Synopses & Reviews
Luca Turin can distinguish the components of just about any smell, from the world's most refined perfumes to the air in a subway car on the Paris metro. A distinguished scientist, he once worked in an unrelated field, though he made a hobby of collecting fragrances. But when, as a lark, he published a collection of his reviews of the world's perfumes, the book hit the small, insular business of perfume makers like a thunderclap.
Who is this man Luca Turin, they demanded, and how does he know so much? The closed community of scent creation opened up to Luca Turin, and he discovered a fact that astonished him: no one in this world knew how smell worked. Billions and billions of dollars were spent creating scents in a manner amounting to glorified trial and error.

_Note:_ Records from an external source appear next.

In the data rows, the value 500 means zero.
Some points, each followed by its number:
[676 531 522 676 374 289 600 556 581 452 317 442 322 220 726 347 560 305
 512 319 371 530 625 412 518 700 507 619 413 546 394 611 601 290 611 661
 261 664 693 618 418 568 394 675 430 540 529 536 518 738 505 567 124 353
 202 585 348 398 490 579 516 445 615 465] 0
[587 382 496 552 563 374 439 496 390 538 556 522 428 551 296 424 557 547
 368 590 661 624 459 647 501 553 596 575 543 417 382 454 631 714 554 395
 394 511 622 421 517 610 280 577 439 798 479 532 540 678 461 517 687 689
 588 434 639 422 600 540 493 654 291 706] 1
[362 427 489 471 258 526 499 405 723 523 521 522 603 343 596 395 452 401
 577 307 475 522 469 582 354 534 418 529 412 375 578 564 543 369 417 632
 486 320 566 580 549 445 629 539 451 327 510 581 527 555 439 568 410 512
 364 408 375 520 564 677 529 559 467 467] 2
[601 580 571 521 198 447 519 463 601 448 299 361 427 227 644 240 486 319
 414 229 410 620 671 437 351 680 407 569 459 487 363 517 611 231 585 607
 321 529 808 501 465 607 536 728 485 519 581 729 612 697 483 581 182 478
 177 543 358 398 469 647 491 567 573 478] 3
[525 469 468 500 596 429 481 408 372 559 593 537 647 643 414 608 691 662
 676 713 457 537 566 618 570 478 508 458 538 508 500 438 525 577 380 285
 472 478 361 358 447 656 401 496 499 519 413 458 499 527 464 484 731 594
 683 452 632 624 504 311 466 538 366 581] 4
[716 568 544 552 492 499 527 505 476 399 697 591 411 624 539 452 389 465
 549 560 329 252 520 693 342 491 479 336 509 526 667 422 574 382 602 497
 461 679 628 624 529 466 428 472 448 582 572 536 355 560 425 533 410 433
 595 601 515 286 415 509 620 426 250 511] 5
[615 462 573 465 700 411 482 573 228 582 390 439 387 613 431 538 583 662
 437 798 640 640 345 464 569 511 559 377 730 603 352 477 378 628 322 488
 489 640 511 360 430 553 530 433 500 580 452 490 595 532 461 502 647 543
 649 599 717 550 520 467 388 479 367 459] 6
[565 494 450 534 505 591 617 551 486 562 355 366 520 452 812 439 511 576
 657 566 327 547 450 510 519 531 415 444 431 567 511 745 409 346 631 489
 464 615 454 524 355 552 686 387 418 323 446 464 673 347 567 319 569 382
 237 566 339 634 432 494 738 531 697 419] 7
[410 289 584 331 688 785 491 709 317 672 423 428 545 800 662 567 475 780
 586 719 573 420 197 672 448 369 384 316 665 453 542 527 256 388 242 634
 753 442 197 525 356 418 825 343 469 321 461 498 562 197 378 488 768 692
 433 499 742 729 651 674 492 550 110 316] 8
[244 723 495 540 455 465 455 475 596 437 416 384 403 384 500 457 667 466
 403 338 626 640 576 180 779 528 575 686 405 592 434 615 463 504 528 482
 511 486 434 417 487 511 615 621 574 366 579 469 662 342 655 486 438 427
 393 452 276 691 349 291 450 464 993 627] 9
[415 224 473 474 582 324 501 644 528 736 382 426 618 302 497 507 509 507
 391 624 855 711 267 500 520 705 407 804 543 300 223 582 513 863 290 664
 564 307 528 423 397 478 342 401 571 478 526 234 530 634 533 609 610 624
 489 287 596 555 790 683 173 657 335 527] 10
[445 524 437 260 529 633 448 479 491 436 632 525 556 550 457 469 567 596
 528 633 533 635 491 614 531 404 477 403 478 434 498 546 642 590 460 481
 606 572 593 455 467 428 610 463 531 404 568 574 438 402 387 393 532 538
 600 473 536 596 475 494 503 625 550 564] 11
[576 487 575 523 526 395 485 497 518 523 526 562 425 588 483 528 419 440
 471 450 555 327 478 450 524 500 559 572 607 523 611 409 392 541 486 609
 505 400 419 573 633 448 425 498 547 524 490 417 350 597 609 615 527 435
 575 568 501 359 581 542 345 377 318 387] 12
[648 594 501 494 581 586 472 459 476 437 681 544 581 594 427 549 480 546
 604 577 486 406 437 549 423 371 527 356 441 500 658 468 585 529 570 452
 501 559 484 535 568 462 448 420 540 592 494 438 441 434 474 469 485 488
 665 571 529 453 459 522 590 432 418 510] 13
[480 646 510 584 303 556 575 348 573 392 437 476 603 328 520 466 523 368
 559 377 316 457 784 483 467 609 488 512 360 467 504 499 558 251 658 421
 379 480 494 513 550 522 459 620 441 394 484 666 476 483 569 500 359 338
 430 534 325 528 305 312 656 390 758 432] 14
[604 582 463 750 329 391 567 345 435 394 451 487 530 406 475 466 562 368
 640 420 333 386 715 482 470 652 577 624 432 481 414 403 508 450 632 325
 256 466 432 421 545 649 305 620 449 596 396 442 540 652 526 475 477 397
 443 420 461 493 470 330 564 426 509 621] 15
[558 558 493 534 321 429 565 392 723 403 688 615 556 355 366 469 313 418
 482 297 406 388 690 623 335 516 431 462 418 372 510 267 750 547 609 326
 300 390 612 545 614 474 320 685 482 577 552 583 370 652 441 591 347 498
 586 411 488 312 561 498 518 549 370 504] 16
[507 622 536 525 543 565 520 489 499 420 380 438 377 557 495 570 485 470
 418 418 433 461 512 310 570 489 619 394 602 607 568 520 394 458 533 567
 531 560 428 574 572 511 527 487 530 540 549 489 504 406 520 593 345 457
 430 683 516 440 479 489 455 361 596 384] 17
[509 626 731 381 402 614 415 581 426 450 410 605 331 686 515 479 385 631
 359 370 419 520 466 549 202 276 311 234 691 616 480 447 465 237 414 539
 446 541 630 519 481 493 863 610 402 554 470 867 411 494 331 598 395 532
 446 664 500 352 442 657 507 496 429 343] 18
[478 472 591 274 710 498 487 739 424 719 432 417 367 583 533 478 431 577
 475 647 792 595 241 456 566 436 510 511 697 492 591 624 477 621 410 764
 690 590 513 553 456 414 663 302 537 447 586 414 556 445 578 596 543 512
 414 606 578 539 554 725 307 439 469 342] 19
[288 724 464 564 446 454 403 406 656 353 459 503 526 301 351 567 663 458
 407 295 565 638 645 200 669 431 564 553 373 529 438 570 596 568 601 351
 428 459 533 420 572 488 593 629 492 469 592 516 709 380 635 405 271 440
 463 424 288 630 328 268 461 460 999 626] 20
[566 407 452 578 510 486 576 562 571 514 580 594 387 569 463 515 317 377
 430 385 460 285 520 398 485 560 477 557 547 536 548 340 404 516 524 581
 557 431 471 616 606 523 300 501 563 635 513 410 372 606 486 689 488 416
 542 608 501 386 630 499 353 342 274 434] 21
[578 479 318 659 422 629 462 366 355 292 636 529 682 685 449 506 693 526
 685 582 263 384 734 792 582 570 466 376 387 648 528 447 528 371 592 208
 385 553 326 395 540 756 400 531 406 628 320 694 414 471 341 193 706 479
 591 392 543 757 436 168 570 478 504 691] 22
[498 469 357 647 431 640 490 403 338 336 674 520 699 682 476 492 572 505
 677 617 271 322 685 804 543 564 450 373 349 643 597 412 566 378 521 178
 404 573 270 397 517 774 458 550 428 605 329 649 432 464 275 222 733 528
 550 417 616 776 441 188 584 494 470 644] 23
[263 717 586 384 368 389 503 463 425 471 300 525 490 251 324 330 648 616
 366 325 683 762 560 568 512 481 472 557 602 467 189 442 569 430 327 319
 355 446 615 276 305 629 654 759 443 538 504 843 705 480 368 567 417 683
 338 415 457 544 504 539 433 744 789 710] 24
[378 594 425 576 554 343 397 432 508 386 451 412 589 415 322 503 717 524
 403 508 745 747 520 341 712 511 662 646 523 429 329 586 490 661 484 324
 420 409 489 302 517 592 384 577 494 595 456 382 700 437 586 465 574 572
 527 416 413 603 441 358 469 555 812 728] 25
[445 458 503 319 692 721 574 631 702 695 613 468 499 603 539 710 298 529
 470 422 498 434 371 397 529 214 462 437 490 422 730 534 358 543 548 633
 776 398 404 665 607 235 742 339 619 291 586 384 366 265 652 509 464 471
 446 561 514 458 512 669 501 435 506 278] 26
[652 565 452 712 396 428 553 369 451 349 428 510 498 370 504 377 587 376
 597 499 491 337 684 518 499 651 538 536 471 458 391 365 528 460 586 388
 333 511 487 459 468 582 264 570 474 584 423 446 524 626 511 589 461 400
 492 480 444 500 490 391 560 407 332 645] 27
New points follow, each followed by the numbers of its three nearest points above, smallest number first.
[460 490 533 400 446 511 616 566 607 569 327 490 430 382 610 485 373 519
 347 412 551 635 444 537 456 494 427 559 452 380 408 601 484 428 521 579
 515 487 624 596 350 492 664 508 572 433 616 558 540 374 528 478 515 563
 243 512 398 513 521 758 525 603 543 492] 2 7 11
[181 459 554 266 645 485 407 525 389 646 463 470 653 553 322 465 564 672
 456 615 888 811 398 463 694 447 556 618 473 429 236 449 533 836 233 433
 703 375 359 246 394 491 475 427 610 397 375 439 655 278 598 373 841 820
 665 345 630 738 603 300 441 655 722 699] 4 11 25
[575 325 380 544 637 598 578 553 395 648 503 530 620 609 665 538 400 550
 765 604 418 460 373 719 482 531 323 517 355 533 439 516 412 520 427 493
 522 472 429 518 357 634 608 386 531 442 382 501 507 469 502 414 742 617
 481 449 662 704 565 528 582 610 264 558] 4 11 13
[667 618 545 615 352 372 454 382 543 352 623 484 236 468 505 398 367 388
 380 424 345 383 664 445 265 588 438 398 579 544 633 408 645 405 656 577
 309 677 738 533 670 521 463 599 433 554 682 587 385 716 349 554 147 238
 545 564 448 261 358 534 441 410 364 355] 0 5 16
[626 315 410 561 613 554 531 491 389 671 517 493 587 610 663 545 491 578
 697 692 379 409 354 729 489 517 431 491 419 534 469 542 395 476 464 490
 504 567 411 520 265 575 505 322 513 447 330 442 528 466 475 421 754 554
 512 459 653 656 539 552 571 625 243 539] 4 11 13
[431 580 390 509 390 693 525 294 597 343 587 574 731 512 372 538 632 471
 742 418 212 369 653 559 495 372 508 363 351 479 655 437 479 227 546 278
 517 399 406 424 563 404 544 548 441 370 347 663 475 416 509 315 557 493
 612 373 352 673 345 346 711 498 662 583] 14 22 23
[641 415 430 647 496 454 385 413 355 449 636 635 695 549 297 546 612 563
 608 617 450 499 650 677 474 563 469 495 503 453 386 304 584 608 477 251
 366 401 451 371 577 668 198 542 399 727 360 543 516 696 459 460 654 577
 712 351 633 542 679 354 378 574 272 713] 1 4 27
[576 275 587 403 454 609 523 513 517 538 709 594 458 682 616 567 273 520
 661 537 313 318 361 585 186 454 387 350 626 446 760 466 425 387 481 609
 693 557 411 544 606 265 457 312 607 311 517 457 272 465 329 629 492 440
 690 501 585 252 591 703 537 517  55 206] 5 12 13
[220 581 620 239 633 686 468 550 553 474 521 585 382 633 521 555 455 707
 479 346 549 531 334 456 586 190 549 388 586 602 765 603 372 253 345 663
 744 472 373 474 513 253 850 493 544 348 607 670 524 218 557 531 452 577
 456 602 407 603 419 535 680 432 720 317] 11 17 26
[471 356 431 545 314 643 570 450 520 336 478 630 649 497 613 466 323 481
 634 360 363 419 610 787 238 466 304 379 396 506 509 299 476 186 481 390
 375 368 480 496 407 524 614 610 508 492 390 741 412 505 287 545 525 625
 354 484 461 551 570 580 682 594 259 528] 2 5 16
[681 630 546 605 466 570 508 367 447 332 681 534 508 575 496 498 500 462
 591 634 321 353 609 519 434 547 541 310 393 537 643 472 662 527 697 417
 416 642 500 495 593 508 336 395 501 567 526 452 461 526 549 336 421 358
 669 561 473 400 434 318 637 358 445 470] 5 13 27
[528 174 496 363 673 579 585 703 506 823 442 462 659 492 632 575 344 536
 591 581 665 459 271 697 491 507 402 689 442 373 464 497 395 713 386 619
 690 299 336 621 387 431 497 298 578 421 510 277 493 493 621 615 771 626
 447 445 644 554 768 696 378 514 167 387] 8 10 19
[546 403 435 683 634 401 603 581 279 552 315 352 658 465 468 592 712 521
 614 831 530 432 489 412 852 713 609 558 531 565 320 614 400 608 444 441
 447 569 281 412 441 684 416 398 453 435 450 320 628 444 652 263 671 368
 511 423 589 784 425 170 442 360 600 553] 4 6 25
[504 320 516 450 436 384 538 611 479 624 537 543 461 535 625 474 390 432
 442 490 613 508 361 488 292 512 455 614 632 470 447 482 483 577 360 697
 530 448 525 539 459 562 513 430 604 521 507 411 402 671 443 750 549 585
 465 448 550 317 719 786 299 507 202 359] 12 19 21
[681 529 484 428 522 451 454 517 371 467 513 483 422 601 468 397 514 578
 467 573 599 515 458 662 374 441 549 479 519 533 550 512 620 455 475 485
 459 656 608 516 416 597 500 465 447 688 484 585 510 553 503 502 552 537
 485 574 514 375 475 619 577 538 341 504] 1 5 13
[451 509 690 368 556 481 377 563 602 534 594 556 399 439 272 422 404 503
 110 338 781 659 556 474 385 420 529 544 565 368 429 318 647 772 542 473
 510 385 689 480 541 376 443 586 574 718 578 567 505 580 539 749 479 638
 670 454 522 206 622 754 437 611 376 536] 1 12 16
[270 636 574 254 697 701 390 483 632 459 591 543 391 648 554 598 527 726
 474 380 480 470 376 426 592 157 498 376 609 602 780 624 336 252 372 552
 791 455 376 527 484 189 818 475 582 248 599 612 412 196 493 503 459 559
 509 573 391 532 362 586 696 469 747 276] 11 17 26
[402 722 639 251 506 568 273 492 528 391 703 545 314 633 250 414 497 654
 388 462 623 688 381 442 415 207 529 239 605 567 623 534 625 631 433 607
 598 638 727 433 683 352 720 529 458 505 666 625 493 356 462 462 341 475
 648 601 495 435 398 606 437 506 752 417] 11 13 17
[482 413 466 487 468 720 565 495 675 496 497 593 552 502 723 552 276 402
 442 270 276 383 556 601 293 458 287 430 378 443 677 426 446 227 570 564
 577 333 438 673 485 377 687 516 502 380 459 733 384 455 406 673 372 529
 408 547 423 454 420 621 683 527 311 381] 2 5 18
[464 460 332 578 392 330 366 395 504 427 610 423 496 445 416 390 592 487
 481 627 674 643 436 473 496 625 623 664 515 486 479 530 670 754 535 471
 434 533 553 455 581 508 221 498 529 631 534 318 495 668 477 541 523 499
 613 356 581 520 620 468 395 626 489 636] 1 25 27
[386 456 462 246 837 632 370 633 452 672 715 430 505 741 516 564 561 664
 480 737 745 564 231 477 649 306 605 488 622 504 769 653 428 736 341 611
 787 533 359 541 583 309 646 311 609 335 591 386 480 294 479 546 641 619
 733 585 631 571 444 526 486 521 477 403] 11 19 26
[398 437 406 534 609 456 470 537 378 607 401 348 594 340 453 466 745 502
 561 653 721 638 351 258 925 660 674 725 430 397 359 802 444 960 502 576
 589 478 403 431 491 531 324 405 552 430 512 154 806 377 728 297 660 437
 514 279 539 732 541 274 325 546 798 678] 9 10 25
[745 497 459 552 589 503 464 474 339 541 644 506 470 735 551 518 585 591
 686 797 450 402 432 617 528 471 500 393 539 613 526 530 535 550 479 457
 591 682 503 514 492 568 456 309 465 570 451 394 452 458 535 392 639 452
 627 579 634 448 500 425 558 434 281 495] 4 5 13
[466 438 359 658 469 494 476 473 505 462 617 566 724 623 552 553 561 412
 679 578 278 381 614 563 600 607 535 578 418 649 481 329 413 467 464 319
 530 399 342 454 618 662 344 465 519 487 369 393 394 572 473 384 729 547
 634 471 526 658 531 228 551 434 472 630] 4 22 23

The solution to the mystery of every other human sense has led to the Nobel Prize, if not vast riches. Why, Luca Turin thought, should smell be any different? So he gave his life to this great puzzle. And in the end, incredibly, it would seem that he solved it. But when enormously powerful interests are threatened and great reputations are at stake, Luca Turin learned, nothing is quite what it seems.
Review
"A brilliant, feisty scientist at the center of a nasty, back-stabbing, utterly absorbing, cliff-hanging scramble for the Nobel Prize. The Emperor of Scent is a quirky, wonderful book." John Berendt, author of Midnight in the Garden of Good and Evil
Review
"Burr does a fine job of turning both the science and the academic jockeying around...into a pulse-racing affair." New Yorker
Review
"Chandler Burr...has transformed a chance meeting with a curious biophysicist named Luca Turin into an amusing and poetic adventure in science and art." The Washington Post
Review
"What makes this so rewarding is Turin himself, a flawed, brilliant man whose character inspires and infuriates. Ultimately, the book becomes a morality tale about man's best and worst instincts, about the influence character has on human ingenuity." Chicago Tribune
Review
"These sections alone are enough to send even a sinus-deadened reader to high-end perfume counters in search of the magic that has long held Turin in its grasp." Denver Post
Review
"[T]he only disappointing thing...is that it doesn't come with a scratch-and-sniff page." Oregonian
Synopsis
The Emperor of Scent tells of the scientific maverick Luca Turin, a connoisseur and something of an aesthete who wrote a bestselling perfume guide and bandied about an outrageous new theory on the human sense of smell. Drawing on cutting-edge work in biology, chemistry, and physics, Turin used his obsession with perfume and his eerie gift for smell to turn the cloistered worlds of the smell business and science upside down, leading to a solution to the last great mystery of the senses: how the nose works.
About the Author
Chandler Burr is the author of A Separate Creation: The Search for the Biological Origins of Sexual Orientation. He has contributed to The Atlantic and has written for The New York Times Magazine, The Washington Post, the Los Angeles Times, and other publications. He lives in New York.